There is no need to do a for loop. If you want the 2nd element from your product_sizes.find_all('li'), you simply just need to call that position with product_sizes.find_all('li')[1]

You can do this in fewer lines of code as below, but just to show the logic...

#Get all elements in view_product dl, id='dl_1'
product_sizes = view_product.find('dl', id='dl_1')

# From product_sizes, find all the 'li' tags and choose the 2nd element
product_size = product_sizes.find_all('li')[1]

# Get the text
product_size = product_size.span.text

# print the text
print(product_size)
Jonathan Leffler
  • 730,956
  • 141
  • 904
  • 1,278
chitown88
  • 27,527
  • 4
  • 30
  • 59
0

You probably don't need a loop to achieve what you are looking for.

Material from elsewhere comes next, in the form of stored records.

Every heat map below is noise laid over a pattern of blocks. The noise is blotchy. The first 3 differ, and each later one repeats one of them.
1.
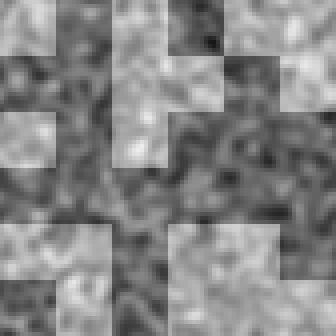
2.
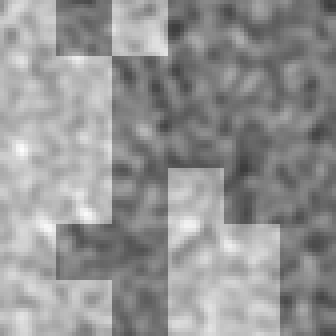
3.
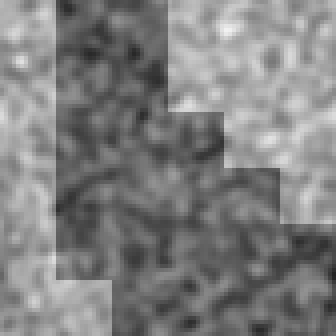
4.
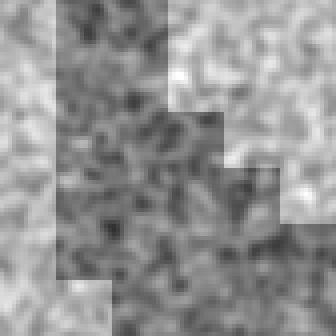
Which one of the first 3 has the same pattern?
3
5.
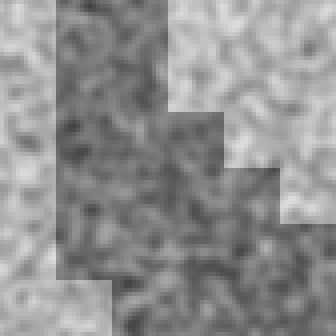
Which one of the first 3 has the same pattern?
3
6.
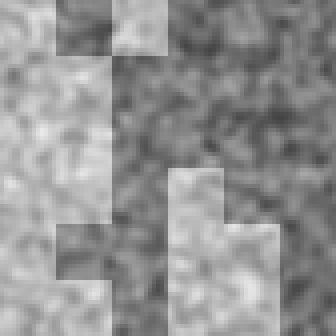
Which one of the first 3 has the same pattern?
2
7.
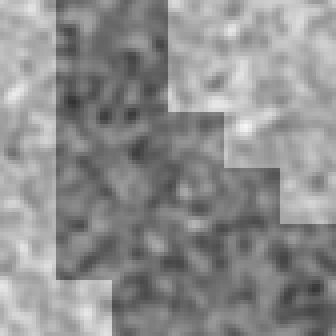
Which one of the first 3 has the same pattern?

findall() #It returns a list

You can just do like

product_sizes.find_all('li')

Which returns the list as output then you can slice according to your requirement. For instance, Say 2nd Element then

print(product_sizes.find_all('li')[1].text)

Finally, your code will look like following

product_sizes = view_product.find('dl', id='dl_1')
print(product_sizes.find_all('li')[1].text) #Prints second element.

Output:

36
0

Thanks all for you input. I tried all and get good answer. Seem simple enough. The reason i want this because i want to print it in csv in one row manner and whenever its got error, i want it to leave blank so it give room to other data, as in spreadsheet fashion. But that is different problem for different day. Want to study 1st then later if i still stuck, will ask in new thread(?).

Btw, Below is the code i write from the knowledge i gain from every answer you guys give here.

product_sizes = view_product.find('dl', id='dl_1')
product_size01 = product_sizes.find_all('li')[0].text.replace('\r', '').replace('\n', '').replace(" ","")
product_size02 = product_sizes.find_all('li')[1].text.replace('\r', '').replace('\n', '').replace(" ","")
product_size03 = product_sizes.find_all('li')[2].text.replace('\r', '').replace('\n', '').replace(" ","")
product_size04 = product_sizes.find_all('li')[3].text.replace('\r', '').replace('\n', '').replace(" ","")
product_size05 = product_sizes.find_all('li')[4].text.replace('\r', '').replace('\n', '').replace(" ","")
product_size06 = product_sizes.find_all('li')[5].text.replace('\r', '').replace('\n', '').replace(" ","")
product_size07 = product_sizes.find_all('li')[6].text.replace('\r', '').replace('\n', '').replace(" ","")
product_size08 = product_sizes.find_all('li')[7].text.replace('\r', '').replace('\n', '').replace(" ","")
product_size09 = product_sizes.find_all('li')[8].text.replace('\r', '').replace('\n', '').replace(" ","")
product_size10 = product_sizes.find_all('li')[9].text.replace('\r', '').replace('\n', '').replace(" ","")

Thanks you guys for fast answer and awesome community.